To do this, I launched Outlook with my add-in running and without the Visual Studio debugger attached. Being the rocket scientist type, I fired up cordbg.exe. To launch mscordbg, launch your .NET Framework SDK Command Prompt from your start menu, programs, Microsoft .NET Framework SDK group. Then type "cd bin". Then type cordbg.exe. I always then type ? to get a list of commands because I can never remember them. I then typed "attachn Outlook.exe" to attach to Outlook. Then I typed "ap" to list all the appdomains. Sure enough, there was my add-in, in its own appdomain rather than in default domain. You can then type "q" to exit cordbg.exe which will also quit the Outlook process.\
Speaking of Outlook, getting Outlook to shutdown when you write an add-in is pretty hard right now. If you have outstanding references to Outlook OM objects (which you almost always will) the Outlook add-in doesn't get shutdown because it is waiting for you to release your Outlook OM objects before it shuts you down. Yeah--it's wierd. The present recommendations that I see to get around this is to listen to Explorer and Inspector close events and when you detect that all the Explorer and Inspectors have closed down, you release all your COM objects (just set all your COM objects you've held on to to null or nothing, you may also force a GC.Collect() GC.WaitForPendingFinalizers()). Then, you get OnDisconnection called because Outlook is happy that you've released all your Outlook OM objects. The problem is, you really shouldn't have to worry about this! You don't have to in VSTO because we unload the appdomain thereby cleaning up any references you may have had.
It would be cool if someone wrote a modified add-in shim for Outlook that listened to these Explorer and Inspector close events--ideally, this would just be built into the existing C++ based shim wrapper.

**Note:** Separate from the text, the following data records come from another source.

In the rows, zero is written as 128.
Each row is followed by its class number.
[125 120 102 121 108 120  91 119 121 122  98 124 147 141 127  93 125 155
 130 115 167 156  95 125  98 133 147 108 112  81  75 121 103 168 171 134
 123 140 104 131 105] : 5
[102 108 119  81 151 110 160  96 153 131 119 127  70  55 150 109 130 130
  47 149 162 103 147 138 110 177 123 122 103 111 157 168 150 129 156  99
 146 139 135 157 143] : 3
[147 145 130 117 105  97 133 112 145 101 116 128 123  55 116 134 104 113
 135 169 118 143 106 120  80 143 112 135 105 123 130 135 168 123 138 166
  93 172 102 119 121] : 3
[100 129 120 138 131 146  90 128 115 109 107 133 161 146 135 116 164 208
 131  77 148 157  85 121  71 117 165 102 109 135  76  91 123 189 158 192
  73 111  89 145 141] : 4
[122  97 180 154 132 127 127 128 149  94 138 114 128 151 100 150  51 104
 136 185 158  96 137 108 141  95 141 146 138 117 104  87 123 113 100 125
  84 190 131 149 112] : 3
[156 126 153 111  87 129 137 100 121  90 134 116 147  88 142  90 103 167
 160 148 108  93 121  96 128 140 126  75 149 141 114 141 142 133 156 140
 127  69 102 105  82] : 4
[ 93 130 147 120  65  95 100 143 143 118 105 135 127  93 141  89 133 147
 116  94 140 160  99 162 101 105 176 110 143  88  80 130  84 126 166 176
  84 128  84 120 137] : 1
[100 145 140 126 106 113  87 148 158 121 124 130 156 111 131 107 191 148
 108  56 123 177  93 116  79 144 158  88 114 131  69 112 115 154 159 147
  64  98  75 145 137] : 1
[ 92 163 196  92 132  99  97 133 127 129 101 113 157 140 165 134 184 165
 139   4 131 185 110  76  93 102 159  97 120 141  52  91  93 149 136 158
  91  96 115 139 136] : 4
[110 143 121 128 155 141  85 148 127 136  97 142 122 147 125  99 156 162
 132  87 195 134  95 109  85 109 154 139 105 101  94 109 129 199 159 152
 102 118 104 158 133] : 0
[168 179 121  99  97  96 131 126 135 113 125 125 113  49 127 130 122 125
 144 145 129 147 103 131  66 155 107 135 108 132 144 143 170 113 138 151
 129 153 115 104 138] : 2
[131 120 208 157 160 119 126 114 147 122 144 125 132 156  91 131  71 105
 131 152 169 105 147  96 164  73 142 138 160 132 110  86 126 125 109 119
  93 179 146 146 107] : 6
[113 164 193 118 137 139 160 136  98 101 160 138 162 124 143 160 178 114
 189 136  45 115 178 131 150 124 139  70 142 151 131 112 119 165 147  45
 115 100 158 122 150] : 4
[163 181 136 122 112  80 131 112 130 115 125 148 121  76 150 152 116 109
 124 164  74 159 111 128  81 160 113 138 124 123 143 122 161 128 129 155
 115 158 124  92 124] : 5
[133 139 202 101 123 130 162 105  99 144 160 170 144 121 110 152 122 123
 160 180 107 121 207 107 224 111 137  72 162 140 143 131 130 147 137  70
 141 150 181 111 146] : 6
[142 150 107 143 105 111  91 143 121 138 110 146 161 168 169 118 136 170
 180 107  97 169 117 108 102 127 131  68 136 131  73  78  67 185 171 177
  90 142 128 109 122] : 5
[119 115 109  87 167  97 141  88 123 141 113 131  54  81 168  96 102 122
  88 159 154 115 139 156 115 166 133 138 143  97 178 169 147 111 172 125
 173 119 155 131 124] : 5
[138 104  91 133  97 119 109 114 166 100 108 133 147 127 127 102 145 138
 144 119 186 175  99 136  76 160 133 120  87  93  89 136 114 161 181 150
  78 120  83 167 104] : 3
[107  94 127 133 117  97 147 108 108 120 107 134 104  62 145 155 161 154
 154 135  37 152 156  78 162  82 129 124  72 137 112 114 130 110 139 179
 148 142 129 158 122] : 5
[109 150 118 139 135  93 109 140 145 116 145 102 131 126 145 100 140 152
 172  88 152 174 113 124  89 132 175  53 143 103  91  84  96 132 169 121
 112 138 103 150 136] : 1
[171 159 123 103 101  92 139 109 122 115 112 122 128  70 122 143 118 119
 142 146 105 153 125 143  82 155 108 134 116 141 148 147 172 128 128 165
 117 166 129 112 137] : 7
[148 180 181 115  97 148 158 156  98  95 159 160 159  88 138 148 112 116
 202 200  91 112 174 128 157 146 129 118 145 177 139 128 131 111 139  47
 164  58 172  89 144] : 2
[139 118 134 105  93 131 128 112 134 101 130 117 134  74 140  75  99 163
 128 170 126  85 125  99 135 144 119  72 135 126 118 160 135 137 165 131
 127  88  99 118  86] : 3
[155 155 152 110 121 122 131 116 137 134 136 128 145 103 125  71  99 167
 153 143 148  96 128  95 146 141 124  66 165 131 119 139 126 132 158 123
 121  88 113 106  88] : 6
[ 95 116 140  80 155 109 159 109 126 144 123 125  58  90 178  72 139 125
  24 153 163  87 130 156 132 155 139 116 138 109 162 166 136 125 149 105
 154 132 148 144 133] : 0
[120  96 117 109 107 113 149 111 108 121  94 129 109  48 145 168 135 152
 178 124  87 142 159  99 147  93 129 119  72 150 105 129 139  89 134 164
 132 117 146 152 108] : 2
[ 89  85 110  88 159 125 158 104 140 139 115 130  69  66 164 112 108 140
  45 155 176  97 125 155 128 187 120 118 134 123 149 174 140 110 142 118
 166 145 132 149 153] : 3
[174 151 138 125 108  93 136 111 132 108 129 149 119  75 133 147 120 109
 152 182  74 151 107 121  93 150  91 136 110 139 144 124 172 131 134 173
 111 168 114 110 129] : 5
[131 166 145 115 114 136 134 133  97 119 154 144 132  95 149 125 115 103
 186 163 104 100 201 117 166 144 142  82 177 115 123 143 121 161 140  11
 133 106 186  91 116] : 2
[135 166 188 125 146 154 141 152 125 119 144 138 138 141 107 191 111  94
 158 157 111  84 184 122 164 106 122 120 148 138 156 130 116 166 147  60
 132 100 196 126 135] : 3
[154 163 163 110 110 120 136 115 131 122 139 128 148  98 132  70 112 175
 131 140 137  95 122 101 148 139 130  57 158 123 117 144 134 131 159 122
 120  85 106 118  89] : 6
[167 152 135 126 108  95 119 117 141  97 137 116 132  55 129 143 106 119
 152 148  96 143 118 129  81 162  99  93 138 150 144 120 165 111 118 178
 119 178 129 126 147] : 1
[125  94 186 148 137 116 115 109 144 101 141  92 134 152  88 149  69 118
 152 162 142  98 161  99 144  71 143 141 135 131 114  92 125 125  89 120
 101 181 128 155 101] : 7
[ 83 174 199 104 168 122 148  99 127 129 134 142 141  89 116 169 125 134
 124 149  95  84 178 114 129 105 163  91 146 149 155 119 148 162 142  32
 160  95 166 109 121] : 4
[119 112 228 136 163 126 127 116 136 107 145 114 112 140 103 128  73 111
 115 189 162  72 154 102 152  68 141 124 140 132 119  85 131 142  88 114
  83 182 152 148  97] : 0
[108 127 134 110 144 132  95 159 166 146 111 121 135 138 107  42 189 161
 153 115 169 137 102  83  70 131 156 100 104 138  93 102 139 180 177 140
  54 124  87 143 131] : 0
[102  91 135 115 104 120 151 117 106 127 109 129 101  56 139 152 167 160
 121 149  89 134 159  94 184  97 134 116  88 143 112 130 123 124 123 169
 140 146 138 157 129] : 0
[170 159 154 113 108 127 140 122 125 129 144 134 133 103 129  61  97 175
 150 156 132  82 128  96 157 132 125  64 166 128 129 140 137 135 171 135
 122  81 105 106  93] : 6
[139 120 169  95 121 141 135 119  91 112 119 144 137  71 132 114 145  92
 181 148  92 114 206 134 168 155 143  85 142 140 110 161 159 131 153  44
  87 101 180 133 117] : 2
[169 188 147 108 127  92 142 120 134 133 138 139 131 105 122 131 121 114
 137 157 131 151 114 128 110 150  99 132 133 129 157 124 151 108 121 159
 112 165 123 119 146] : 6
[ 89 125 172 120 170 133 171 113 102 123 146 134 116 103 138 153 135 119
 156 118  91 126 173 116 151  98 166 119 146 159 136 119 126 138 145  77
 141  80 178  90 124] : 4
[141 155 151 103  95 126 129 122 120 111 136 125 129  81 137  71 105 159
 141 184 136  81 125 108 141 141 137  68 155 128 124 145 127 146 168 118
 121  79 112 105  76] : 0
[168 150 123 123  99  92 119 113 121  98 125 126 128  71 131 124 124 113
 139 169  78 158 112 121  85 153 102 141 109 127 131 121 152 127 135 176
 111 177 113 105 132] : 5
[107 174 154 114 101 111 124 146 120 135 117 159 125 124 155 105 159 167
 103 108 141 151 120 137  99 122 171  92 127 102  90 110  95 189 152 149
  60 138 129 106 133] : 0
[103  87 139 111 101 105 157 118 119 121  98 135 101  50 149 167 155 153
 147 145  77 163 173  89 171  84 137 125  70 135 107 121 130 108 134 178
 118 148 138 164 141] : 3
[163 144 125 126 102 100 140 112 145  90 128 135 137  58 124 134 127 108
 141 177  99 154 109 118  76 154  83 130  88 143 138 131 169 135 131 167
 108 179 108 131 140] : 3
[155 164 148 121 106  91 131 118 119 101 139 148 126  77 143 153 118 109
 165 177  72 154 106 125  91 153  91 130 124 140 139 119 155 126 124 175
 113 185 118 109 150] : 5
[131 145 118 101 141 136  94 148 110 139 120  98 146 165 128 101 170 171
 144  99 170 151 102 136 106 111 130  64 101  93  81  99  68 192 140 149
  75 152  93 137 117] : 0
[109 122 180 123  97 140 144 130 107  97 157 141 165 121 167 141 164 116
 181 160  45 114 190  91 168 142 122  98 167 176 132 124 123 146 118  85
 133 119 187 112 165] : 4
[146 157 161 128 108 157 105 167  92 103 152 121 159 132 127 142 122  78
 224 144  60  74 182  97 163 115 119 106 170 164 120 119 116 138 155  63
 128 104 167 108 136] : 2
[130  87 198 140 137 120 116 105 140  98 132  91 128 149  98 155  51 101
 146 157 149  92 162 109 152  66 150 151 145 129 108 100 125 117  98 116
  95 161 134 145  84] : 7
[158 159 135 131 131 104 142 108 131  87 132 113 127  58 129 141 124 130
 153 140  95 141  95 117  66 143 102 149 117 142 147 122 179 120 104 169
 133 145 103 109 134] : 4
[133 104 226 164 146 105 123 125 165  97 153 111 113 126 112 142  62  98
 149 156 139  99 149 102 154  73 136 117 162 136 116  78 130 106  93 115
 126 178 137 165 125] : 1
[121 101 208 151 150 125 124 125 157 101 146 115 122 165 107 134  74 101
 150 186 162  85 157 112 137  84 142 147 143 131 123  79 109 127  92 124
  74 180 155 150 103] : 0
[122  89 223 142 161 127 131 109 148 103 135 106 123 143 114 150  75 128
 157 165 152  96 136  90 148  66 132 140 149 143 115  83 146 120  75 129
 108 163 134 148 111] : 4
[160 154 127 113  90 122 128 125 116 103 130 108 139  64 137  62  92 160
 173 132 119  87 120  96 117 144 129  58 142 135  88 144 126 118 166 108
 118  66 105  92  59] : 2
[ 83 100 136  96 141  93 156  98 172 116 134 119  88  48 193 107 145 124
  68 142 152 128 126 154 104 190 126  82 138 137 147 158 146  90 142  90
 168 121 145 178 146] : 1
[141 125 184 146 145 125 131 123 139 108 132 119 123 140  93 135  43 111
 156 151 169  81 132 107 122  75 142 133 128 123 100  89 133 117 110  90
 117 152 139 130  84] : 2
[ 89 145 181 142 127 125 125 131 110 100 180 158 146 125 152 154 139  80
 192 192  79 126 181 109 184 129 148  75 176 169 131 101 131 128 160  60
 114  97 167 173 147] : 1
[115 103 140 115 138 107 161 113 127 157 108 135 106  86 132 164 173 159
 144 110 110 173 154  93 186  88 127 117  93 137 116 124 129 101 121 175
 128 150 139 166 139] : 6
[114  96 121 105 101 109 155 122 113 130  94 130  93  45 151 150 154 171
 160 123  86 145 170  99 158  79 139 127  64 131 110 129 128  94 127 160
 143 121 140 150 127] : 2
[104  95 146 109 124 112 151 114 122 128 107 123 103  53 151 157 174 150
 153 148 100 151 156 106 173 103 129 108  93 145 117 132 125 112 120 159
 132 135 140 164 119] : 0
[ 98 119 145  98 187 104 146 111 154 157 124 132  70 109 168  76 135 116
  60 137 186 106 145 149 128 151 129 140 150 122 162 140 129 115 158 102
 151 153 148 171 170] : 6
[109  82 141 129 100 101 141 109 134 119 109 121 109  38 146 170 162 161
 132 106  61 151 176  95 173  93 132  89  92 140 109 125 126 105 114 166
 158 145 143 173 141] : 1
[ 83 102 128  79 182 100 150 103 143 156 122 109  38  69 181  60 156 126
  29 162 182 104 128 148 133 159 119 123 130 128 166 162 127 112 142 125
 150 137 135 170 136] : 0
[159 173 131  94 122 142 159 133  75 131 126 172 126  82 134 122 125 110
 182 173  84 103 212 127 150 146 124 108 120 136 146 146 147 158 154  42
 125  75 204  91 124] : 2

When the last Explorer or Inspector closes, it could call OnDisconnection on the managed add-in's implementation of IDTExtensibility2. The managed add-in wouldn't have to do the silly setting of all COM objects to null because after OnDisconnection is called by on the managed add-in by the shim, the shim would then unload the appdomain of the add-in--thereby making Outlook happy because all the outstanding references used by the add-in would be cleaned up. Then, Outlook would call the OnDisconnection implementation provided by the shim. The shim would just return immediately from this because it has already unloaded the actual managed add-in. This would theoretically fix the nightmare that is Outlook add-in development right now when it comes to getting the silly things to shut down.